I am reading in multiple images into their own numpy arrays. They are all the same size and do not share data so I figured using multiprocessing was the way to go. However, when I go to read the images in, there is a long wait time on the backend after they've been loaded for some reason.
Here is the function I'm calling:
def image_to_matrix_mp(image_str):
"""
Reads in image files and stores them in a numpy array. Doing operations on an array and then writing to the image
is faster than doing them directly on the image. This uses multiprocessing to read each file simultaneously.
:param image_str:
:return: array
"""
pic = Image.open(INPUT_FILES_DIR + image_str)
image_size = pic.size
array = np.empty([image_size[0], image_size[1]], dtype=tuple)
for x in range(image_size[0]):
if x % 1000 == 0:
print("x = %d, --- %s seconds ---" % (x, time.time() - start_time))
array_x = array[x]
for y in range(image_size[1]):
array_x[y] = pic.getpixel((x,y))
return array
and here is how I'm calling it:
def main():
start_time = time.time()
p = multiprocessing.Pool(processes=5)
[land_prov_array, areas_array, regions_array, countries_array, sea_prov_array] = p.map(POF.image_to_matrix_mp,
['land_provinces.bmp',
'land_areas.bmp',
'land_regions.bmp',
'countries.bmp',
'sea_provinces.bmp'])
p.close()
width = len(land_prov_array) # Width dimension of the map
height = len(land_prov_array[0]) # Height dimension of the map
print("All images read in --- %s seconds ---" % (time.time() - start_time))

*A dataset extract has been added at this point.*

128 stands for zero in the data rows.
Here is a table of points, one per row:
161;119;122;122;164;126;174;160;114;109;104;174;131;135;141;148;123;148;126;100;141;134;144;149;144;147;110;128;103;131;170;135;092;112;136;160;200;144;137;116;149;133;113;156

I print out every 1,000th column of the matrix and then the total time it took to read the process in for debugging purposes. This is the tail end of the output:
x = 15000, --- 84.4389169216156 seconds ---
x = 15000, --- 84.94356632232666 seconds ---
x = 15000, --- 85.07920360565186 seconds ---
x = 15000, --- 85.1400408744812 seconds ---
x = 15000, --- 85.99774622917175 seconds ---
x = 16000, --- 89.95117163658142 seconds ---
x = 16000, --- 90.62337279319763 seconds ---
x = 16000, --- 90.62437009811401 seconds ---
x = 16000, --- 90.76798582077026 seconds ---
x = 16000, --- 91.90195274353027 seconds ---
All images read in --- 275.9242513179779 seconds ---
The images are 16,200 x 6,000 and as you can see here, all 5 have been read in in the first hundred seconds. However, it takes another 175 seconds for the code to move on meaning that ending the multiprocessing takes almost twice as long as the actual function it's running. Is this normal overhead for multiprocessing or am I doing something wrong?